I have a neighbor who is a devout christian and spends a significant amount of time and money supporting charitable causes. He is however oblivious to the suffering and opression our foreign policy is responsible for. I asked him a question:
If I could prove to you beyond a shadow of a doubt that the United States has been directly responsible for untold oppression, torture, suffering and death around the world for at least the last 50 years would you be willing to look at the evidence?

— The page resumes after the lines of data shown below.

Each row is a point on a landscape with many valleys, with its height.
A ball rolls from a point to whichever of its 2 nearest points has the largest drop for the distance, and stops where none of them is lower. Distance is the straight distance between rows; heights are no part of it.
Z961 (h 482): -20 0 11 12 -5 -5 11 -1 13 -3 13 19 -13 0 20 1 21 -6 -1 3 2 5 -7 2 22
 -16 -12 -13 13 16 -5 -16 0 11 -7 -4
Z443 (h 220): -9 -11 16 10 -7 19 22 -14 10 -3 -7 9 9 -2 -5 23 12 -9 -8 7 8 -1 -3 9 -4
 -26 11 6 -3 -15 -1 -8 15 9 -2 -1
Z757 (h 302): -8 -8 15 10 9 -15 14 -26 -3 -14 9 13 10 13 1 -13 -14 21 4 -10 -6 4 -18
 -12 -3 7 4 -11 13 -10 -12 23 -12 -11 -12 0
Z711 (h 477): -6 -19 20 -8 14 29 -4 0 -13 1 -8 -14 -5 18 14 17 -5 6 8 -7 4 12 4 6 6 -8
 -5 -10 7 5 18 -10 11 -22 1 -14
Z284 (h 606): -6 13 -30 10 11 -31 -9 -6 14 2 3 27 -1 2 15 -3 21 -4 -8 17 -19 0 6 -13
 -9 10 3 -4 9 9 3 12 -4 10 -3 4
Z298 (h 673): 0 2 6 9 24 -6 -7 3 -6 4 20 -17 -4 -5 13 -1 1 14 -4 4 6 -1 -2 3 -8 2 -6 9
 28 33 -33 5 1 -8 -23 -22
Z636 (h 227): 16 9 -15 -5 -19 -14 -5 -12 19 22 3 -1 16 -3 -6 -23 14 1 -7 4 -6 -26 13
 -17 -3 -1 1 8 -4 13 2 17 -24 1 0 6
Z632 (h 592): 17 4 -13 8 -3 -9 -8 -11 -2 8 -32 18 0 -1 28 -3 33 8 -9 34 -12 1 7 -5 -11
 10 11 -3 9 23 10 5 -10 1 6 2
Z11 (h 571): 25 15 -7 -4 10 9 7 10 -3 1 -25 7 -3 6 2 0 8 0 -8 5 -10 9 6 -3 -6 12 9 -1
 6 -16 3 -26 7 1 11 1
Z410 (h 646): -2 8 -19 8 3 -6 1 -1 -12 -23 -1 0 22 -7 1 5 4 -14 10 5 13 4 4 -4 -5 7 -1
 20 7 10 26 28 1 0 3 2
Z114 (h 254): -2 -21 2 -16 -11 2 -12 6 -7 11 0 -9 6 14 5 -5 -5 -13 0 2 12 -11 11 -12
 17 -24 -2 -12 -13 -10 18 -17 4 6 9 6
Z169 (h 474): 9 -5 7 -7 4 -3 -7 15 1 5 6 -31 -11 -9 -10 -26 -6 -9 2 -18 2 3 -1 13 20
 15 -3 13 8 11 8 10 9 0 -2 9
Z793 (h 626): -12 2 -17 18 3 -20 4 6 -12 5 -12 -10 4 -13 9 -20 14 -9 -2 -13 -2 -9 12 7
 -4 11 6 7 -8 17 8 13 2 4 -30 -6
Z200 (h 315): 3 -5 26 -5 -7 12 -5 0 0 12 2 10 -9 9 1 13 8 8 -3 20 -6 14 -7 -13 0 5 9
 -25 27 -15 -1 -30 -11 6 0 6
Z737 (h 570): -6 -14 8 4 -11 14 0 -4 -19 -9 -17 -26 -5 -3 -13 6 -14 -3 10 -3 21 -11 -7
 30 8 7 -10 14 -11 12 -5 -4 2 -7 6 5
Z668 (h 341): -6 8 -19 -19 -23 8 8 -2 20 2 -12 -9 -10 6 -2 -7 -25 -18 20 -16 -1 -8 20
 -1 4 -7 -8 -8 -20 9 9 1 1 3 15 3
Z871 (h 137): -27 -32 -6 9 7 -9 -2 -15 -14 2 3 11 4 -5 20 -13 -2 13 1 -1 4 -12 -5 3 7
 -5 -4 -13 -4 -14 -6 0 -8 9 -38 9
Z625 (h 511): -8 20 11 2 15 9 -1 21 11 -14 24 3 -20 5 2 7 -11 -5 -2 -4 1 7 -14 -13 -3
 -12 -9 14 -4 -8 -6 -10 22 8 2 -23
Z334 (h 343): -9 -4 -5 -11 12 5 12 -14 7 -8 1 20 -2 12 15 -4 -18 3 3 -3 -19 10 11 -9
 -15 -10 2 -9 -6 -14 9 5 15 0 -14 -1
Z723 (h 241): -8 -2 -2 4 10 -7 12 -1 -13 -17 -2 -3 -6 -8 -5 -5 -6 -4 -6 -21 -4 2 -5 16
 5 4 3 10 -17 -25 -5 10 25 1 -17 5
Z856 (h 669): -16 -8 -16 4 10 4 3 -15 9 -18 3 4 2 5 17 -5 -2 0 3 -7 8 6 6 4 -9 -3 -11
 7 -11 27 2 27 8 -11 -7 -5
Z326 (h 472): -10 8 13 -8 -1 13 -16 28 -5 -2 19 -8 -17 6 -3 13 -5 -12 0 -8 10 0 2 -7
 -5 -16 6 -3 -4 0 0 -6 21 -3 3 -19
Z795 (h 353): 4 13 30 -7 -22 0 2 -4 -10 15 -13 9 -8 7 -14 14 1 6 -5 10 -6 3 -3 -6 -4 8
 12 -17 16 -10 -14 -21 -15 -8 4 2
Z721 (h 452): 6 7 -7 -6 3 -15 -2 18 9 1 -3 -15 5 -12 -8 -13 -2 -21 7 -11 2 7 19 10 11
 2 6 10 3 5 22 13 4 9 -4 16
Z396 (h 388): 11 23 -1 6 -4 -9 -5 25 -13 -5 12 7 -21 -6 14 -12 13 2 4 0 -3 8 -14 -8 28
 12 -19 13 0 15 13 -5 -2 -6 12 -8
Z295 (h 400): -1 20 -18 25 13 -12 6 6 -5 1 1 15 1 5 14 10 17 -1 -9 10 2 -1 -12 -4 -4 6
 -2 -4 14 -2 -12 -1 -5 12 1 -12
Z833 (h 226): 0 -4 10 3 12 -10 -4 5 24 17 19 11 -8 -3 -9 8 6 1 -6 10 -7 3 -7 -12 3 4
 -2 -8 20 -18 -19 -17 -16 27 -2 10
Z39 (h 262): 0 -14 21 7 14 13 5 -24 -3 -5 6 1 2 14 14 -10 -15 22 -9 7 -13 11 -18 -18
 -3 -6 5 -6 16 -5 -2 11 -2 -7 -11 -14
Z816 (h 323): 4 -13 -9 -15 -5 -3 5 -28 -5 -13 -5 24 11 4 8 -3 -10 5 1 -3 -18 -6 8 -6
 -14 -6 -1 1 -22 -31 4 9 13 -7 -17 18
Z152 (h 127): -1 -11 5 -21 5 17 -19 -20 -1 20 -2 -23 12 -1 8 -1 -11 21 -2 7 -7 -7 17
 -1 -14 5 -3 -13 15 10 8 9 -14 -15 -9 8
Z676 (h 193): 4 -1 -5 -10 -19 -9 -14 -15 12 19 19 6 11 -15 -3 -9 -1 10 -1 17 -6 -13 5
 -3 -4 -6 -4 2 5 5 3 10 -23 4 6 20
Z448 (h 269): 6 1 3 6 -16 -13 -6 16 2 20 6 0 8 -10 -5 -13 18 -11 -6 0 14 -21 0 -5 17
 -12 5 2 -3 7 2 -6 -12 13 2 -5
Z654 (h 280): -2 6 -4 -5 5 -1 -11 9 -15 -12 4 0 5 -11 2 -16 7 7 -11 -5 -10 -2 9 18 -4
 5 -2 17 -25 -20 -2 10 14 -13 -8 8
Z642 (h 101): -14 -32 -5 1 4 -6 0 -21 0 1 -8 1 16 2 7 -5 3 3 2 -1 2 -1 8 12 -3 -14 5
 -6 -5 -3 4 9 1 3 -22 10
Z337 (h 657): -11 1 -8 -1 0 1 4 -6 5 -15 -5 -8 10 -5 5 -8 -13 -11 14 -3 11 10 15 2 1
 -4 -2 8 9 32 26 25 -2 -10 2 2
Z811 (h 546): -2 15 -11 -1 6 -4 4 15 13 -4 4 21 -1 -4 3 8 23 -11 -7 -2 4 -2 23 7 0 -8
 6 7 -7 1 -4 13 3 0 9 -2
Z981 (h 569): -13 1 4 -16 10 22 -11 1 9 -10 18 -6 4 -5 -7 16 -22 3 -9 7 0 2 1 1 -23 -7
 -1 11 -6 -12 -5 9 15 -4 10 2
Z914 (h 82): 9 -14 9 -9 11 11 -10 -16 -2 23 -14 -29 15 -2 -11 7 -1 20 -8 6 -15 13 11
 7 -17 8 12 -14 25 1 5 -1 -7 -12 -12 9
Z419 (h 271): 3 12 19 -2 0 -1 -4 5 19 18 7 17 -18 -1 4 3 20 3 -8 17 -15 10 -9 -8 2 -1
 3 -14 27 -4 -4 -13 -7 15 12 -1
Z82 (h 272): 9 0 -13 11 0 -20 1 17 -2 12 5 -11 12 8 -14 -13 9 -17 4 -15 24 -16 -8 -5
 17 -5 -1 6 2 3 -6 -1 -12 16 14 -16
Z491 (h 586): 19 1 -2 5 -5 3 -7 -9 3 13 -23 11 0 -5 14 4 32 18 -25 33 -13 -7 6 -1 -5 8
 15 -7 9 -9 -5 -9 -12 6 8 8
Z245 (h 429): -19 18 22 2 -24 12 6 -2 4 4 -6 24 -15 4 8 17 11 -2 -5 9 -4 1 6 8 -2 -5
 -1 -18 5 -4 0 -25 7 2 -3 -3
Z445 (h 510): -10 -4 6 8 2 9 6 5 4 -1 4 13 -12 11 1 17 21 0 -1 5 8 3 -9 5 3 -20 0 -9 1
 12 -15 -16 -2 0 16 -8
Z535 (h 456): 1 3 -4 12 -12 -3 21 -22 16 6 -12 -1 10 -8 -15 -3 17 3 -3 -4 -9 4 -2 9
 -12 7 15 5 -1 24 -6 23 -8 -5 -9 4
Z935 (h 327): 5 9 -6 4 -8 0 3 5 -29 4 -22 -16 0 3 9 -16 -12 -3 1 -17 7 -4 -6 -8 11 18
 2 -5 -7 -2 9 -15 -9 9 -10 -18
Z354 (h 245): 11 8 -15 -4 13 -2 5 11 8 -7 3 5 -3 -8 -19 1 -1 -3 4 -15 0 6 -6 10 8 17
 -1 2 -5 -8 -9 -9 -1 2 13 15
Z940 (h 640): -9 7 2 9 -16 22 3 3 2 7 -10 -12 -18 12 18 -3 -2 16 3 -3 -4 0 -2 0 -2 7
 -21 -9 -10 31 -7 -3 4 -13 5 -15
Z598 (h 338): 17 8 -7 -1 20 -16 -9 27 -18 -18 -1 0 6 1 -5 -9 1 -7 10 -9 4 12 5 9 12 13
 8 15 1 -6 17 6 12 -17 10 4
Z43 (h 397): 13 -3 3 -11 -2 2 3 -6 7 -8 -11 0 16 6 -19 4 4 -6 2 -10 13 -2 21 7 -10 -9
 16 13 -2 5 -1 25 2 -24 26 7
Z392 (h 615): 19 -11 12 2 27 -9 -4 19 -4 -14 23 -7 3 9 -10 3 2 -1 9 15 18 11 -25 -8 13
 2 0 17 15 2 -4 -8 -3 -10 22 -13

He got very serious and was quiet for about a minute and then he said no, if I saw that evidence how could I go on believing in my country? He went on to say that he likes putting out the flag on Memorial Day and Veteran's Day. He likes singing the National Anthem at ball games. He likes being proud of his country. Most of all, he likes believing that he and his fellow friends, neighbors and citizens are good people.
Before I hear from people saying 'if this country is so bad, why don't you leave" my response is why don't we all open our eyes, stop believing we are God's chosen people deserving of a standard of living so far beyond most other peoples of the earth that it is shameful and DO something to make this a better more just country. It starts with awareness.
We have great road maps in the Declaration of Independence and the Constitution but they should be more than just words on paper meant to gather dust in some museum. They represent concepts applicable to all men...not laws that we attempt to circumvent when they aren't in our 'interests'.
In the coming years, as Americans learn what real sacrifice and hardship are all about, it might help to remember that this is all the vast majority of people who ever lived on this planet have ever known.
What will be the reaction when people who have never known hunger start to go hungry?
Its probably not going to be pretty.